FASB Flash Report - May 2015

May 2015

FASB Issues Guidance to Exclude Investments in Certain Entities that Calculate Net Asset Value Per Share from the Fair Value Hierarchy

Summary

The FASB issued an ASU eliminating the requirement to categorize within the fair value hierarchy all investments for which fair value is measured using the net asset value per share practical expedient.  As such, certain fair value “levelling” disclosures are no longer required, although information must be disclosed so that users can reconcile amounts reported in the fair value hierarchy to the balance sheet.  The new standard takes effect in 2016 for public companies and is available here.
 

Background

ASC Topic 8201 provides a practical expedient permitting a reporting entity to measure the fair value of certain investments using the net asset value (NAV) per share (or its equivalent) of the investment (the “NAV practical expedient”). These often include investments in investment companies that do not have a readily determinable fair value (e.g. investment in a hedge fund or private equity fund).
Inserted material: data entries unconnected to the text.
What can hang from each mark:
teder: ralop
tezun: ralop
tuvir: temutil
temutil: gugab razok tuvir
firi: ralop
tasi: tezun
razok: lutu temutil
lutu: razok
gugab: tasi temutil
ralop: firi lutu teder tezun
lova: tuvir

Every row comes from one small tree of marks. The marks that hang from a mark follow it in brackets, in alphabetical order. Every link used is in the known rows. Which tree was each row made from?
Known rows:
lova{tuvir{temutil{razok{lutu}}}}: [-1.76  1.93  2.47  0.45 -0.98  0.97 -0.63 -0.27 -1.27  0.37  0.79  0.23
 -0.18 -0.86  0.10 -0.01  0.91 -1.20 -0.23  0.93  1.66 -0.92  0.85 -1.64
  1.43 -0.37  2.32 -0.34]
ralop{lutu{razok} teder tezun}: [ 1.45  1.35  2.64 -0.66  0.07  1.99  1.21  0.01  2.30  0.46  0.87 -0.30
  1.13  0.38  0.78 -0.69  1.45 -0.84 -0.65  1.56  1.35 -0.96  0.15  1.68
  0.64  0.58  2.00 -1.96]
tasi{tezun{ralop{firi lutu}}}: [ 0.41  1.46  1.05 -0.84 -0.22  1.25 -0.86 -0.47  1.75  0.22  0.73 -0.14
  0.07 -0.01  0.90 -0.88  1.14 -1.25 -0.76  1.83  0.67 -0.81  0.32 -0.94
  0.24  0.96  0.80 -1.62]
gugab{tasi{tezun{ralop{firi}}}}: [ 1.06  1.63  1.04 -0.90 -0.17  1.33  0.02 -0.53  0.98 -0.69  0.82  0.13
 -0.21  0.45  0.76 -0.32  0.91 -1.33 -1.14  1.76  0.63 -0.59  0.63 -0.60
  0.57  2.28  1.26 -1.56]
ralop{firi lutu{razok} teder tezun}: [ 0.94  1.65  2.83 -0.88  0.52  2.01  0.28  0.86  3.60 -0.34  0.75 -0.15
  0.69  0.40  0.88 -1.11  2.32 -0.62 -0.63  1.75  1.19 -1.48  0.33  1.75
  1.06  1.16  2.59 -2.43]
temutil{gugab tuvir}: [ 1.67  3.32  2.55 -0.53 -0.92  1.09 -0.99  0.31  0.26 -0.29  1.75  0.33
 -0.23  0.20  0.25 -0.89  1.26 -1.09 -0.67  0.91  0.93 -0.09  0.92 -0.91
  0.80  0.04  2.96 -0.53]
ralop{firi teder tezun}: [ 0.91  1.40  1.74 -0.29  0.10  1.81  0.10  1.04  1.89 -0.18  0.79 -0.15
 -0.22  0.64  1.02 -0.69  2.35 -0.65 -0.38  1.71  1.12 -1.23  0.34  0.06
  1.20  1.56  2.28 -2.17]
tasi{tezun{ralop{teder}}}: [ 1.00  1.32  1.21 -0.43 -0.52  1.32 -0.28 -0.61  0.52  0.44  0.73 -0.10
  0.10  0.29  0.97 -0.89  0.80 -1.32 -0.70  1.50  0.94 -0.48  0.25 -1.14
  0.20  1.37  0.69 -1.58]
tuvir{temutil{gugab{tasi} razok{lutu}}}: [ 1.99  3.08  3.70  0.01 -1.04  1.28 -1.04 -0.82 -0.58 -0.35  1.85  0.03
  0.05 -0.29 -0.21 -0.60  1.51 -1.40 -0.04  1.33  1.02 -0.19  1.41 -0.82
  0.99 -0.18  2.45 -0.85]
tasi{tezun{ralop{firi teder}}}: [ 0.79  1.46  1.30 -0.50 -0.31  1.35 -0.74 -0.19  1.13  0.03  0.69 -0.04
 -0.12  0.29  1.02 -1.11  1.22 -1.22 -0.68  1.60  0.86 -0.75  0.33 -1.14
  0.40  1.62  0.98 -1.82]
teder{ralop{firi}}: [ 1.21  1.19  0.99  0.32 -0.25  0.85 -1.71  0.95  1.28 -0.86  0.76  0.03
 -0.81  0.50  0.77 -0.54  1.90 -0.58 -0.80  1.57 -0.31 -0.65  0.77 -2.77
  0.70  0.37  2.40 -1.27]
tasi{tezun{ralop{lutu}}}: [ 0.60  1.33  0.97 -0.74 -0.46  1.23 -0.41 -0.89  1.13  0.58  0.80 -0.19
  0.30 -0.03  0.86 -0.68  0.72 -1.35 -0.77  1.72  0.72 -0.55  0.23 -0.95
  0.03  0.72  0.51 -1.36]
tezun{ralop{lutu{razok{temutil}} teder}}: [-0.17  0.62  2.33 -0.52 -0.06  1.47 -0.24  0.04  1.49  0.05  1.26 -0.38
  0.83  0.02  0.88 -0.76  0.59 -1.45 -0.33  1.42  0.87 -0.03  0.42  0.86
  0.04  0.43  1.63 -1.96]
lutu{razok}: [ 0.57  1.58  1.57  1.03 -0.49  0.99  0.46 -0.23  1.04 -0.40  1.28  0.36
  0.02  0.04  0.51 -0.87  0.51 -1.28 -0.68  1.25  0.77 -0.77  0.84 -0.11
  0.68  0.70  1.73 -0.84]
temutil{gugab{tasi} razok tuvir}: [ 3.54  4.53  4.17 -0.83 -0.91  1.01 -1.06 -0.26  1.19 -1.43  2.07  0.61
  0.36  0.83 -0.14 -0.88  1.19 -1.16 -1.24  0.87  0.98  0.33  1.36  0.01
  1.16  1.04  3.67 -0.80]
temutil{gugab{tasi{tezun}} razok{lutu} tuvir}: [ 3.29  5.13  5.81 -0.77 -1.10  1.21 -1.68 -1.19  0.16 -1.06  1.74  0.79
  0.31  0.67 -0.05 -1.19  0.99 -1.31 -1.16  0.79  1.47  0.02  1.30  0.94
  1.02  0.90  3.45 -1.26]
teder{ralop{firi lutu{razok{temutil}} tezun}}: [ 1.42  1.80  2.38 -0.09 -0.50  0.98 -0.92  0.51  1.90 -0.40  1.09 -0.09
  0.34  0.32  0.71 -0.82  1.73 -0.41 -0.66  1.77  0.31 -0.84  0.51 -0.73
  0.52  0.19  2.38 -1.59]
teder{ralop{firi lutu tezun}}: [ 1.50  1.29  1.49 -0.45 -0.17  1.07 -1.16  0.68  2.23 -0.31  0.75 -0.29
 -0.02  0.47  0.81 -0.34  2.08 -0.36 -0.75  1.94 -0.03 -0.84  0.43 -1.64
  0.56 -0.04  2.33 -1.57]
firi{ralop{teder}}: [ 0.53  1.48  1.50 -0.91 -0.12  1.48 -0.10  1.37  0.86  0.55  1.04  0.05
 -1.19  0.58  0.92  0.31  1.72 -0.78 -0.41  1.09  0.48 -1.08  0.68 -2.31
  0.89  0.05  2.01 -1.40]
temutil{gugab{tasi{tezun}} razok{lutu}}: [ 4.01  3.91  4.66 -0.66 -0.91  1.46 -0.99 -0.87  0.09 -0.81  1.54  0.62
 -0.01  0.38  0.05 -0.78  1.18 -1.45 -0.54  1.09  1.08 -0.02  1.29  1.13
  0.76  0.77  2.66 -1.17]
tezun{ralop{firi}}: [-0.68  0.65  0.99  0.02 -0.08  0.86 -1.10  0.40  1.68 -0.52  1.20 -0.25
 -0.28  0.06  0.92 -0.43  0.97 -1.36 -0.22  1.80  0.31 -0.39  0.66 -0.98
  0.38  0.67  1.63 -1.59]
tezun{ralop{teder}}: [ 0.06  0.31  1.35 -0.09 -0.11  1.27 -0.36  0.22  0.83 -0.04  1.07 -0.39
  0.13  0.32  0.98 -0.39  0.72 -1.45 -0.29  1.45  0.62  0.01  0.46 -0.65
  0.20  0.72  1.52 -1.77]
razok{lutu temutil{tuvir}}: [-2.08  2.49  4.05  0.74 -1.16  1.61 -1.33 -1.12 -2.53  0.81  1.66  0.27
 -0.30 -0.32  0.58 -0.66  0.36 -1.52 -0.37  0.93  1.75 -0.34  0.58  1.28
  0.55 -0.33  1.87 -1.50]
gugab{tasi temutil{tuvir}}: [ 2.12  2.22  1.31 -0.91 -0.59  1.77  0.32 -0.14  0.44 -1.61  1.19  0.61
 -0.12  1.16  0.54  0.32  0.92 -1.51 -1.45  1.05  0.69  0.05  1.03  1.03
  1.02  2.07  2.83 -1.56]
teder{ralop{firi lutu{razok}}}: [ 1.25  1.36  1.75 -0.07  0.04  0.98 -1.58  0.84  2.52 -0.93  0.76  0.04
 -0.18  0.32  0.68 -0.82  1.87 -0.58 -0.96  1.61 -0.25 -0.82  0.76 -1.60
  0.61  0.07  2.60 -1.47]
temutil{tuvir}: [-0.54  2.10  1.48  0.29 -0.50  1.06 -0.71 -0.27  0.53 -0.03  1.29  0.15
 -0.21  0.36  0.56 -0.48  0.86 -1.11 -1.24  1.16  0.86 -0.49  0.61 -1.38
  0.90  0.39  2.19 -0.91]

Which tree is each row?
[-0.47  0.35  1.61 -0.97  0.57  1.58 -1.15  0.80  2.71 -0.39  0.85 -0.49
  0.18  0.20  1.03 -0.54  1.55 -1.25 -0.42  1.72  0.41 -0.40  0.45  0.01
  0.39  0.58  1.99 -2.28] | tezun{ralop{firi lutu teder}}
[ 0.80  1.58  1.78 -0.80 -0.09  1.43 -0.65 -0.28  2.07 -0.02  0.65 -0.03
  0.31  0.17  0.96 -1.29  1.20 -1.20 -0.81  1.61  0.90 -0.84  0.33 -0.32
  0.33  1.43  1.14 -1.97] | tasi{tezun{ralop{firi lutu{razok} teder}}}
[ 1.36  3.49  3.26  0.20 -1.30  1.14  0.20 -0.52 -0.28 -0.39  1.93  0.66
  0.39 -0.02  0.28 -1.56  0.36 -1.28 -0.73  0.92  1.50 -0.39  0.89  0.94
  0.64  1.34  2.09 -0.85] | lutu{razok{temutil{gugab{tasi{tezun}} tuvir}}}
[-0.15  3.43  4.87 -0.20 -1.33  1.74 -1.25 -0.82 -2.66  0.25  1.93  0.48
 -0.25 -0.26  0.34 -0.78  0.59 -1.53 -0.24  0.82  1.79 -0.02  0.87  1.96
  0.55  0.03  2.55 -1.37] | razok{lutu temutil{gugab{tasi} tuvir}}
[-0.27  1.48  1.60 -0.43  0.54  1.53 -0.81  0.66  3.49 -0.72  0.92  0.11
 -0.08 -0.15  0.61 -0.90  1.85 -1.00 -0.83  1.74  0.38 -1.29  0.75  0.55
  0.92  0.41  2.30 -1.58] | ralop{firi lutu{razok}}
[ 2.62  3.06  3.40 -0.54 -0.70  1.74 -0.43 -0.83  0.41 -1.89  1.34  0.79
  0.16  1.32  0.34  0.16  0.80 -1.64 -1.44  0.91  0.99  0.18  1.30  2.07
  1.15  1.79  3.30 -1.89] | gugab{tasi temutil{razok{lutu} tuvir}}
[ 0.18  3.32  4.48  0.77 -0.70  1.00 -1.79 -1.25  0.48 -0.43  1.53  0.43
  0.21  0.59  0.26 -0.73  0.70 -1.30 -1.21  0.94  1.26 -0.28  1.00  0.11
  1.08 -0.01  2.89 -1.39] | temutil{razok{lutu} tuvir}
[ 0.65  1.18  1.95 -1.32  0.64  2.23 -0.07  1.01  3.21  0.10  0.60 -0.43
  0.29  0.44  0.98 -0.54  2.67 -0.61 -0.58  1.90  0.98 -1.30  0.17  0.99
  1.05  0.88  2.36 -2.42] | ralop{firi lutu teder tezun}
[ 0.23  2.84  2.40 -0.52 -1.20  1.01 -0.28 -0.06 -0.97  0.02  0.93  0.39
 -0.04 -0.73 -0.08 -0.28  1.15 -1.11 -0.33  0.91  1.65 -0.74  0.94 -1.80
  1.42  0.40  2.43 -0.08] | lova{tuvir{temutil{gugab{tasi{tezun}} razok}}}
[ 1.81  1.07  1.42 -0.31 -0.48  1.03 -0.51  0.11  1.30  0.25  0.84 -0.37
  0.31  0.43  0.73 -0.06  1.47 -0.50 -0.76  1.77  0.06 -0.50  0.32 -1.69
  0.27 -0.43  1.90 -1.23] | teder{ralop{lutu tezun}}
[ 0.58  1.88  3.15 -0.87  0.16  2.12  0.26  0.75  2.76 -0.06  1.06 -0.14
  0.78  0.24  0.85 -1.23  2.17 -0.68 -0.45  1.67  1.46 -1.30  0.28  2.28
  0.99  1.19  2.43 -2.44] | ralop{firi lutu{razok{temutil}} teder tezun}
[-0.56  3.29  4.78  0.17 -1.46  1.62 -1.51 -0.74 -2.72  0.66  1.97  0.39
 -0.31 -0.44  0.37 -0.95  0.65 -1.49  0.02  0.76  1.80 -0.07  0.79  1.63
  0.47 -0.57  2.38 -1.24] | razok{lutu temutil{gugab tuvir}}
[ 2.35  3.38  3.78 -0.14 -1.15  1.30 -1.04 -1.06 -0.67 -0.21  1.74  0.11
  0.10 -0.27 -0.17 -0.79  1.53 -1.39 -0.15  1.34  1.13 -0.31  1.33 -0.91
  0.93  0.10  2.19 -0.90] | tuvir{temutil{gugab{tasi{tezun}} razok{lutu}}}
[ 1.04  1.92  2.63 -1.39 -0.13  1.55  0.67  0.97  2.11  0.82  1.14 -0.08
 -0.11  0.53  0.88  0.10  1.62 -0.59 -0.41  1.37  0.89 -1.42  0.45 -0.61
  0.77 -0.15  2.10 -1.71] | firi{ralop{lutu{razok} teder tezun}}
[ 1.68  1.60  2.09 -0.15 -0.26  0.91 -0.92  0.56  2.53 -0.58  0.86 -0.11
  0.28  0.45  0.73 -0.73  1.83 -0.37 -0.78  1.84  0.11 -0.98  0.55 -1.11
  0.57  0.17  2.47 -1.59] | teder{ralop{firi lutu{razok} tezun}}
[ 0.30  1.87  1.72 -0.60 -0.54  1.21 -0.71 -0.62  1.37  0.19  1.04  0.01
  0.32 -0.13  0.84 -1.23  0.85 -1.29 -0.66  1.71  0.96 -0.75  0.35 -0.19
  0.18  1.17  0.81 -1.63] | tasi{tezun{ralop{firi lutu{razok{temutil}}}}}
[ 1.68  2.90  2.76  0.23 -1.24  1.25  0.51 -0.38 -0.32 -0.29  1.83  0.58
  0.22 -0.17  0.32 -1.37  0.46 -1.36 -0.42  1.06  1.29 -0.42  0.89  1.04
  0.50  1.28  1.73 -0.82] | lutu{razok{temutil{gugab{tasi{tezun}}}}}
[ 0.53  1.57  0.95 -0.33 -0.50  1.03 -0.78 -0.48  1.08  0.09  0.82  0.00
 -0.18  0.09  0.92 -0.94  0.99 -1.26 -0.65  1.72  0.73 -0.77  0.40 -1.37
  0.30  1.34  0.76 -1.48] | tasi{tezun{ralop{firi}}}
[-0.14  0.13  1.50 -0.83  0.27  1.56 -0.47  0.21  1.79  0.13  0.94 -0.58
  0.48  0.16  0.97 -0.27  0.97 -1.40 -0.42  1.59  0.53 -0.04  0.33 -0.06
  0.09  0.21  1.57 -1.94] | tezun{ralop{lutu teder}}
[-0.23  0.67  2.22 -0.69  0.51  1.43 -0.90  0.67  2.95 -0.70  0.96 -0.31
  0.44  0.18  0.96 -0.94  1.30 -1.27 -0.44  1.64  0.55 -0.53  0.57  0.53
  0.41  0.79  2.14 -2.28] | tezun{ralop{firi lutu{razok} teder}}
[ 3.25  3.67  3.53 -0.86 -0.95  1.77 -0.44 -1.37  0.21 -1.63  1.10  0.93
  0.28  1.35  0.39 -0.27  0.76 -1.60 -1.65  0.92  1.22 -0.04  1.13  1.85
  1.05  2.34  2.74 -1.94] | gugab{tasi{tezun} temutil{razok{lutu} tuvir}}
[ 1.66  1.46  1.37  0.26 -0.55  0.76 -1.04  0.70  1.26 -0.51  0.87 -0.11
 -0.37  0.62  0.83 -0.43  1.87 -0.41 -0.61  1.79  0.05 -0.81  0.57 -2.26
  0.69  0.48  2.27 -1.40] | teder{ralop{firi tezun}}
[-1.37  1.88  1.72  0.29 -0.96  0.90 -0.33 -0.02 -0.82  0.28  0.85  0.18
 -0.13 -0.77  0.07  0.00  1.02 -1.11 -0.32  0.97  1.49 -0.87  0.82 -2.13
  1.46 -0.12  2.24 -0.13] | lova{tuvir{temutil{razok}}}
[ 0.32  1.27  2.28 -0.81  0.93  2.13 -0.70  1.21  3.61 -0.82  0.59  0.04
  0.06  0.23  0.80 -1.23  2.38 -0.90 -0.89  1.44  0.67 -1.25  0.63  1.00
  1.11  1.01  2.77 -2.27] | ralop{firi lutu{razok} teder}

Prior to the ASU, investments that were measured at fair value using the NAV practical expedient were categorized within the fair value hierarchy based on liquidity, i.e., the ability and the length of time before which the reporting entity could redeem its investment at NAV.
 
If a reporting entity could not redeem its investment with the investee at NAV at the reporting entity’s balance sheet date but the investment was redeemable with the investee in the “near term”, then the reporting entity would take into account the length of time until the investment became redeemable in determining whether the fair value measurement of the investment was categorized within Level 2 or Level 3 of the fair value hierarchy. Some entities assessed the “near term” differently. As such, similar investments were categorized inconsistently in the fair value hierarchy (i.e., Level 2 vs. Level 3). The ASU eliminates this diversity.
 

Main Provisions

ASU 2015-072 simplifies Topic 820 by removing the requirement to categorize, within the fair value hierarchy, all investments measured using the NAV practical expedient.  Although classification within the fair value hierarchy is no longer required, an entity must disclose the amount of investments measured using the NAV practical expedient in order to permit reconciliation of the fair value of investments in the hierarchy to the corresponding line items in the balance sheet.  The implementation guidance presents an example of this reconciliation.
 
Investments measured using the NAV practical expedient continue to be: (i) exempt from the detailed disclosures related to the fair value hierarchy required by paragraph 820-10-50-2, and (ii) subject to the qualitative and quantitative disclosures described in paragraph 820-10-50-6A.
 
The ASU, however, reduces disclosures that were required for investments that are eligible for the use of, but for which the reporting entity opts not to use, the NAV practical expedient. These investments are no longer subject to the disclosures described in paragraph 820-10-50-6A. Since the fair value for these investments is determined using observable and/or unobservable inputs, the fair value measurements for these investments continue to be subject to the fair value disclosures required by paragraph 820-10-50-2, which includes “levelling” disclosures.
 
Other Matters: In connection with the changes above, the ASU made an additional change to preserve an exception for investment companies related to the statement of cash flows.  Prior to the amendments, an investment company was not required to present a cash flow statement if, among other conditions, substantially all of its investments were carried at fair value and classified within Level 1 or Level 2 in the fair value hierarchy.  Since investments that are measured at fair value using the NAV practical expedient will no longer be included in the fair value hierarchy, Topic 230 was amended to expand the exemption from providing a cash flow statement.  That is, the cash flow statement is not required for an investment company if, among other conditions, substantially all of its investments are carried at fair value and classified within Level 1 or Level 2 of the fair value hierarchy, or are measured using the NAV practical expedient and are redeemable in the near term at all times.
 

Effective Date and Transition

The amendments are effective retrospectively for public business entities for fiscal years beginning after December 15, 2015, and interim periods within those fiscal years.  The amendments are effective retrospectively for all other entities for fiscal years beginning after December 15, 2016, and interim periods within those fiscal years.  Early adoption is permitted. 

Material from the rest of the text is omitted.